Last January, in a case involving a Colorado Catholic charity, Little Sisters of the Poor, the Court gave the group temporary relief from the mandate, while a challenge proceeds in an appeal to the U.S. Court of Appeals for the Tenth Circuit. In that order, the Justices crafted an approach entirely outside the terms of the federal law.
The charity, the order said, would not have to perform any duties spelled out under the law, if it simply wrote a letter to government officials saying they were a religious non-profit group with objections based on faith to the mandate. The Little Sisters of the Poor did write such a letter.
In one of the new applications filed on Friday, a non-profit Catholic TV station in Alabama, the Eternal Word Television Network, told the Court that it would like the same kind of order in its case.

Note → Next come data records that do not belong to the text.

Each row comes from the steps of one walk. Every step used is in the known rows, and no mark comes twice. Write the walk behind each row, first mark first.
Known rows
vedan deva sizub sodep: [-12.2  -3.8   3.5  50.6 -26.3  14.5  -2.4 -10.3  -9.0  30.5  -3.5  -6.9
   7.1 -13.8  -0.2 -34.0  31.9 -10.2 -10.9  -6.2   4.3  -1.8   1.0  -9.5
   0.0]
sodep sizub deva: [ -3.8  -6.4  12.6   9.1  -5.3  17.6  16.6 -16.0  -1.2  36.5  -9.3 -16.3
   5.1  -3.1  -2.9   9.0  17.0  -0.8   7.0 -11.7  -4.6  -4.8   5.1  19.6
  26.6]
buta zinudur sodep: [ -2.3 -13.3   4.5  36.4 -32.2  21.5   6.9 -16.0  11.5  26.7   2.8   5.0
  -8.1  -3.8   5.6  -4.1  21.8 -18.5  -4.6  -8.0  -5.4  13.1 -14.8 -10.2
   6.2]
sodep sizub: [  3.3  -0.6  18.4  17.1 -19.2   9.6  12.4  -9.5  12.9  32.1 -12.6 -16.2
  -1.1  -5.8  -6.8   0.8   8.1   3.5  11.3  -5.2 -15.6  11.5  11.4  21.5
   2.5]
vipek zinudur sodep: [ -5.7   7.4 -11.8  41.3 -34.2  20.9  -0.6  -2.6   6.8  10.9   8.9 -10.2
   8.5  -9.1   3.0  10.4  12.1 -10.3  -8.4 -15.3   1.7   7.4 -25.0  19.2
   2.0]
sodep sizub deva zinudur: [ -9.5 -18.4  11.7  29.7 -10.0  31.1  18.3  -0.8  -6.1  37.0   8.9 -16.3
   5.2   3.8   8.6  21.1  28.2 -13.0   5.4   1.5  -7.1   1.1  -3.0   2.2
  36.0]
vipek zinudur sodep vedan sidib: [  1.8  22.1   1.2  42.7 -21.3   0.0  -5.7  -4.8   8.3  31.7   4.9 -23.4
  17.7 -14.9   7.8 -16.9   9.1  -5.3  -8.8 -12.7  -7.1  23.7 -12.7  26.1
  -6.0]
sidib vedan: [ 16.0  -4.2  16.9   1.6 -17.6  27.7   3.6  -8.2   3.9  22.9  -3.1 -29.9
   1.7  -7.4   8.4  -8.8  14.9 -19.0  20.7 -10.3   7.8  13.0  -1.0  36.5
  -9.3]
sidib vedan deva: [  1.9  -5.2  18.6  16.6 -13.0  17.4   3.2 -11.2  -1.3  25.8  -3.4 -43.1
  10.0  -6.1   1.9 -20.8  23.6 -26.1  14.7  -5.9   9.1  21.2  -6.5  32.2
  -4.2]
zinudur vipek: [  0.3 -13.8   2.3  29.9 -22.1  23.6   1.3  -1.1  18.4   2.3 -15.3  -7.5
   2.1 -10.2   2.6 -13.8   3.2  -5.3  20.4   1.4  12.1  10.5 -12.7  20.5
   3.7]
vedan deva zinudur sodep sizub: [-20.2  -4.8  10.1  58.8 -26.8   5.9  16.0  -0.4  12.7  42.0  16.9 -15.5
   6.7  -0.1  -7.9   4.0  25.0 -10.5  -4.9  -2.1 -14.9  29.7 -11.7   6.4
  15.0]
vipek zinudur: [  1.7   3.5  -4.1  27.6 -24.7  27.2  -1.2  -3.1  -1.9   2.9  -7.1 -24.0
   6.7 -10.3   7.7  10.5  10.0 -11.2   0.9  -2.5   1.8  -0.9 -14.0  20.3
   1.6]
sodep sizub deva vedan: [  5.4  -1.5  16.2   1.4  -1.8  25.6  16.5 -21.1  -4.1  43.0  -5.2 -28.2
   5.2   4.1  -7.6  -4.6  21.2  -8.2  25.1 -26.5   5.1  -4.3  -3.6  37.6
  11.2]
zinudur sodep vedan sidib: [  9.9  11.7   9.3  32.3 -18.7  -0.3  -3.5  -6.2  13.3  44.2   2.7 -15.7
  18.2 -15.3   4.9 -27.6  14.4  -6.8   2.4 -11.2 -10.8  25.3   0.0  22.1
  -6.1]
deva vedan: [ 18.5  -5.3  12.3   4.3 -16.3  32.7   4.1 -13.4   1.6  26.5  -5.2 -26.5
   5.6  -2.7  -0.8 -17.9  22.1 -16.7  34.0 -16.3   6.1   0.2  -5.8  33.8
 -11.6]
buta zinudur deva vedan: [ 13.7  -2.8  11.7  -3.9 -22.2  26.2  12.4 -23.8   6.7  37.3  -3.3 -35.2
  -4.0   8.4  -0.6  -4.6  34.5 -20.9  21.6 -12.0 -14.4   2.9 -14.8  26.3
 -11.8]
sidib vedan deva zinudur sodep: [-12.1 -11.8   6.5  50.5 -26.7  22.2   5.7   3.3   2.9  32.3  29.0 -24.8
  11.3   1.5   8.1  -5.9  34.3 -31.9   1.9  -5.8   5.2  31.0 -24.9  13.2
   7.8]
zinudur deva: [  8.0  -0.3   0.9  -5.2 -26.2  15.6   6.5  -5.5  10.2  29.6  -4.1 -28.5
  11.8  -2.4   0.1   9.9  28.9  -7.0  11.7  -2.9 -24.0   1.5  -1.9  32.2
  -2.8]
sizub sodep vedan sidib: [  6.0  12.7  10.6  27.0 -13.0  -2.1  -9.9  -9.9   4.3  49.2  -4.8 -15.3
  13.5 -21.7  13.3 -41.0  16.9  -0.9   0.8  -9.8  -8.9  21.5  10.4  16.6
 -11.8]
sidib vedan sodep: [ 16.1  -5.4  14.7   9.8 -10.0  17.1  -4.1 -33.7   6.4  31.9  -6.7 -28.2
  14.3 -19.8   9.8 -29.0  11.2 -28.8   3.6 -12.5   6.6   7.3  13.9  30.9
 -16.9]
deva sizub: [ 10.2  -9.1   9.5  32.2 -28.8  31.8   7.2  -6.4  -4.4  14.0 -12.4  -8.2
   4.4  -7.2  -1.8 -10.5  21.0  -9.8   7.2   2.2  -0.5 -15.3   5.2  -1.3
   5.3]
sodep vedan sidib: [ 14.7   7.7  18.3  18.7 -10.4   4.1  -2.9  -8.0   6.6  39.7 -10.8 -27.2
  16.1 -15.6   8.6 -29.9  13.4  -6.9  10.5  -0.4 -12.0  18.1  10.2  23.2
  -6.8]
sizub sodep vedan deva: [ -0.8   4.0  16.7  34.4 -12.8  -1.8  -1.1   0.9   1.3  45.6   2.3 -28.2
  11.9 -22.8   7.9 -34.6  24.4 -10.4   6.6 -12.5  -3.8  18.1   3.2  17.6
  -7.6]
sidib vedan deva sizub sodep: [ -9.1   1.9  11.7  43.8 -23.2  16.8  -2.0 -11.8  -9.1  33.9   2.0 -18.8
   3.7 -12.1   2.3 -35.5  29.6 -16.5  -7.3 -13.9  12.0   5.8  -2.5   8.1
  -6.0]

Write each row's walk
[  4.9  14.2  13.8  39.9 -17.7   2.9  -6.8  -8.5  -1.5  45.5  -5.9 -11.6
  11.2 -20.6   9.2 -43.8  18.6  -1.4  -7.3  -7.6  -8.2   8.8  12.4   5.7
  -9.4] => deva sizub sodep vedan sidib
[ 12.3  -9.9   8.6  -2.4  -4.4  38.2   8.9 -18.3 -11.9  32.2  -3.3 -27.0
   9.5   1.1   2.2 -10.7  29.2 -20.8  29.8 -23.4  15.4 -13.1  -9.8  32.1
  11.7] => sizub deva vedan
[-10.2  -3.0   4.7  21.4 -12.8  11.5  17.3 -15.5   4.6  41.0   3.3  -5.4
   6.3  -3.4  -6.2  10.8  17.2   0.2  -2.4 -22.5  -4.8   2.7  -5.5  19.5
  27.5] => zinudur sodep sizub deva
[ -1.4  33.1   0.5  39.5 -23.1  -2.5  -4.8  -8.3  -1.6  41.9   1.6 -30.5
  16.7 -14.5   7.6 -21.0  21.7   1.7 -20.5  -9.9 -17.5   8.6  -3.5  21.9
 -11.6] => vipek zinudur deva sizub sodep vedan sidib
[  9.4  10.3   4.1  -2.6 -16.1  14.6  -1.0 -25.4   4.7  42.1  -7.2 -38.5
  20.3   4.6  -5.1 -21.2  30.8 -13.0  16.0  -9.1 -13.6  14.7  -6.8  42.7
 -15.3] => zinudur deva vedan sidib
[ -4.1 -21.3   7.2  38.9 -24.2  27.7   7.7 -12.1  17.6   3.5 -20.0  -2.5
 -13.9  -5.2   8.2 -15.0   5.8 -14.3   9.0   7.6   9.4  14.1 -17.4  -4.9
   7.6] => buta zinudur vipek
[ 11.0   8.7  16.5  36.1 -22.8  12.0   1.7   4.4  -0.3  40.6   3.5  -9.3
   1.1 -24.5  10.6 -28.9  18.3  -1.0   5.0 -15.7  -3.7  -5.9  10.9   7.5
  -9.0] => deva sizub sodep vedan
[-17.7 -21.4   5.8  45.5 -12.3  29.5  17.6   3.1   8.7  19.1   1.4 -10.4
   1.3   2.1   6.6   7.7  12.8  -7.0  10.1   4.0  10.2  10.5 -18.2   8.1
  35.9] => sodep sizub deva zinudur vipek
[ -7.4  -8.1  14.2  51.6 -17.8  11.1   2.3  13.0  -3.3  45.8  20.4 -28.3
  12.0 -13.2  19.0 -19.1  35.2 -22.1   6.0   2.2  -6.0  21.2  -5.0  -0.1
   5.6] => sizub sodep vedan deva zinudur
[  4.1  -7.0   9.1  37.5 -17.3  21.0  12.0  13.0   0.9  45.9  29.0 -15.8
  11.7  -8.8  18.3   3.9  28.4 -17.7  10.0 -13.7  -3.2   5.3 -13.9  12.4
  22.4] => sizub deva zinudur sodep vedan
[ -1.7   0.1   6.4  41.1 -10.9  12.0   2.8  -1.5  -0.3  51.6  18.5 -17.8
  21.6  -5.5  16.2 -13.6  28.4 -16.6  -2.3  -7.3  -6.1  17.1  -9.3   9.5
  20.6] => sizub deva zinudur sodep vedan sidib
[  4.5  -8.6   7.7   2.7 -28.0  17.5  12.2 -16.7   9.6  29.7  -7.9 -22.0
  -5.3   2.7   5.1   9.4  31.6 -15.9   1.4   4.4 -25.8   4.3  -6.7   8.0
   1.1] => buta zinudur deva
[ 11.9  -1.0  18.7  33.6 -25.1   8.7   9.9  -2.8  14.5  40.1   9.0 -10.4
  -7.1 -14.0  10.7 -12.2  15.4 -14.5   6.4 -12.9 -11.5  16.0  -7.2   5.4
  -1.9] => buta zinudur sodep vedan
[  9.8  10.9  14.9   5.4 -10.3  -1.9  11.5 -38.3  18.2  53.8  -7.8 -36.7
  14.6  -8.7 -14.2 -15.8  15.9  -7.0   7.0 -20.2 -23.2   7.8  13.6  46.2
 -20.5] => zinudur deva vedan sodep sizub
[ 10.0  15.9  12.0  25.1 -26.4   4.4   4.0   4.3   2.7  47.8   7.9 -19.8
   6.0 -19.5   6.1 -16.8  26.7   1.1   2.1 -17.2 -18.6  -5.3   6.9  21.8
 -12.8] => zinudur deva sizub sodep vedan
[-13.9 -19.7   9.7  52.2 -18.3  27.9   7.0   7.5   9.6  10.4   6.7 -32.6
   4.8  -1.1   9.6 -16.1  17.7 -28.7  16.3  10.1  21.9  31.2 -27.4  18.9
   9.4] => sidib vedan deva zinudur vipek
[-15.9 -16.5   0.0  56.9 -30.3  20.4   5.6   4.5   4.6  31.7  22.4 -13.4
  14.7  -0.1   5.0  -2.3  36.5 -27.0  -2.1   0.8  -2.8  21.6 -22.5  -2.5
  15.7] => vedan deva zinudur sodep
[  4.3  -7.8   9.2  24.2 -32.8  25.5  15.4 -16.2   0.9  24.8 -10.3 -17.2
  -5.6   2.9  -1.4   3.3  34.2 -14.7  -5.8   6.7 -21.2 -12.6  -3.8  -7.5
   6.0] => buta zinudur deva sizub
[  1.6   3.8  16.5  57.0 -25.0   6.9   8.8   1.8   1.8  33.1   4.5 -23.1
  13.4 -14.1  -5.5 -26.7  25.1 -14.9   1.3  -8.7  -3.1   1.8  -4.4   7.1
   2.3] => zinudur sodep vedan deva sizub
[ 11.8   1.9   9.5  11.9 -12.8  22.4  -4.6 -25.2   0.9  33.0 -12.9 -27.0
  15.1  -0.2  -2.4 -33.6  21.7 -15.4  18.9  -9.3   1.0  14.1  -3.4  28.9
 -11.4] => deva vedan sidib
[-12.4 -28.7  -1.5  41.2 -14.0  39.3   9.7   6.5   2.0  10.5   3.2  -8.8
   5.5   0.0  15.8   3.0  20.3 -18.4  12.8   6.9  19.8   2.3 -23.2   3.2
  35.4] => sizub deva zinudur vipek
[-16.8   0.3  16.4  51.0 -22.8   8.0  15.9  -1.5  12.8  44.0  23.3 -27.8
   3.6   1.7  -3.7   0.1  23.8 -16.3  -1.0 -11.0  -7.3  38.4 -14.4  22.2
   7.0] => sidib vedan deva zinudur sodep sizub
[ 11.9  11.6  -3.6  10.6 -14.7  14.3  -2.5 -36.5   5.5  32.8  -3.0 -45.8
  23.2 -10.2  -0.3 -12.5  20.6 -23.7   0.8 -19.6  -7.0  -5.4  -7.0  45.5
 -22.5] => vipek zinudur deva vedan sodep
[  3.6  26.9   2.9  34.9 -27.5   5.0   2.3   5.9  -0.5  37.4  10.1 -27.0
   7.6 -19.4   7.7  -5.7  21.5   2.1  -8.5 -18.2 -14.5  -6.7  -5.6  23.8
 -12.2] => vipek zinudur deva sizub sodep vedan
[ -1.6  -2.6  19.5  46.8 -20.0  -1.1   9.4  -5.9   9.5  40.7   6.2 -25.3
   2.6 -12.9   4.4 -24.4  23.7 -21.2   1.1  -7.8  -7.2  24.6 -10.9   4.1
   2.3] => buta zinudur sodep vedan deva
[  0.2  -3.1  17.7   7.6   4.1  11.4  12.1 -38.1  -0.3  47.5  -6.1 -28.6
   9.8 -12.0   2.1 -10.8  12.8 -14.4  -3.3 -21.2   3.6   0.0  14.2  32.4
  12.6] => sidib vedan sodep sizub deva
[  8.3   0.1  22.5  26.8 -11.3   4.1   5.4   2.4   3.8  35.3  -5.0 -40.4
  14.6 -16.9   3.1 -24.8  20.0 -14.8  17.6  -2.6  -4.9  15.1   3.5  24.3
  -2.0] => sodep vedan deva
[ -3.8   4.2   8.9  32.1 -26.7   4.0  12.8  -9.4  20.4  36.4   2.3  -3.3
   0.0  -6.4 -10.8   2.4   9.8   4.4   1.2 -16.8 -16.3  19.6  -1.9  21.4
   2.1] => zinudur sodep sizub
[  0.8  13.0 -10.1   8.6 -28.1  16.2   4.8  -3.5   3.8  14.6  -0.8 -37.4
  12.8  -3.4   3.1  24.1  20.6  -7.4  -2.5  -4.0 -18.3  -0.5 -17.1  37.4
  -3.0] => vipek zinudur deva
[ -3.8 -26.9   4.1  24.9 -13.2  42.9  10.0   2.7 -13.5  27.9  11.7 -15.7
   9.9   2.6  19.9  14.6  36.6 -25.2   9.4   6.0   2.6  -8.6  -8.7  -4.0
  36.6] => sizub deva zinudur
[ -7.4 -24.5   2.0  48.2 -25.1  35.2   6.0  12.0  14.6   5.5   0.6  -7.5
   2.2  -2.9  12.5  -3.2  13.8 -15.5  16.1  14.7  10.3  15.8 -19.3   4.9
  14.4] => deva zinudur vipek
[  7.9   0.3   4.6  16.6 -32.2  22.5  10.4  -6.2   2.2  22.6  -6.6 -21.0
  10.3  -1.8  -5.2   4.5  30.7  -7.2   2.7  -0.5 -18.8 -16.2   0.7  14.8
   1.4] => zinudur deva sizub
[ -4.4  14.7   8.0  68.5 -27.7   7.2   6.4   3.7  -3.5  21.9   6.9 -29.7
  13.5 -14.3  -2.7 -14.7  18.9 -14.5 -10.7  -9.9   2.5   1.3 -15.7  10.9
   3.6] => vipek zinudur sodep vedan deva sizub
[ 12.8   6.1  14.2  21.0 -18.5   7.1  -1.8   3.7   6.1  45.2   4.6 -13.6
   3.4 -26.5  15.1 -24.2  16.3  -0.9  12.5 -18.0  -7.2   8.9   9.5  20.5
 -12.5] => sizub sodep vedan
[-11.5  20.9  -2.2  31.7  -6.4  12.1   5.2 -29.5  -2.4  39.9   0.9 -27.6
  16.0   5.9  -7.9 -10.5  16.1  -7.0  -8.3 -27.9   5.1  12.9 -23.4  35.3
   9.9] => vipek zinudur sodep sizub deva vedan sidib
[  8.0   3.6  24.5  16.8  -8.6   2.7   6.8 -34.9  15.1  42.6  -9.4 -29.6
   6.2 -16.9  -2.1 -20.4   2.8 -10.5   0.1 -16.7  -6.1  17.6  20.8  36.9
 -14.5] => sidib vedan sodep sizub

Its case is pending in the U.S. Court of Appeals for the Eleventh Circuit, but the station’s lawyers said they would be asking the Supreme Court soon to take on the case without waiting for the court of appeals to rule.
That application was filed with Justice Thomas, who handles emergency requests for legal orders in the geographic region that is the Eleventh Circuit.
The second application was filed by the Catholic Diocese of Cheyenne, Wyoming, along with Catholic Charities of Wyoming, St. Joseph’s Children’s Home, St. Anthony Tri-Parish Catholic School, and Wyoming Caholic College. They, too, object to taking any steps to obey the birth-control mandate, and note that they face heavy penalties beginning Tuesday if they are not protected.
That plea was filed with Justice Sotomayor, who handles such requests in the geographic region that is the Tenth Circuit.
Beyond birth control, there are countless other areas where a broadly expansive ruling on the RFRA’s application to this situation would have a big impact. In the employer-employee context, it would theoretically mean that an employer would have the basis to deny coverage for other medical conditions or procedures if they can put forward a credible religious objection to the same. Outside of that relationship, such a ruling would have an obvious impact on the issues that have arisen in recent years surrounding same-sex marriage and the question of whether certain businesses — such as wedding photographers and bakers — should have a right to refuse to provide service to same-sex wedding ceremonies notwithstanding any applicable law banning discrimination based on sexual orientation. Depending on how broadly the Court rules tomorrow, there would seem to me to be a strong argument in favor of such vendors being able to exempt themselves from generally applicable laws such as anti-discrimination laws. Indeed, in anticipation of this decision several states have already made moves to strenthen their own versions of the RFRA to give protection to businesses in these types of situations. In those states, obviously, it wouldn’t matter what the Supreme Court decides.
Everything will have to wait until tomorrow, of course, but as things stand I would expect that we’ll get a decision that grants Hobby Lobby and ConIestoga the exemptions that they are claiming under the law. What happens after that is an entirely different question.
Note: I discussed the legal issues at stake in these cases in greater detail in a post that was written after the appeals were granted by the Supreme Court.
1 The style of both cases changed to reflect the fact that Sylvia Burwell is now the Secretary of the Department of Health and Human Services.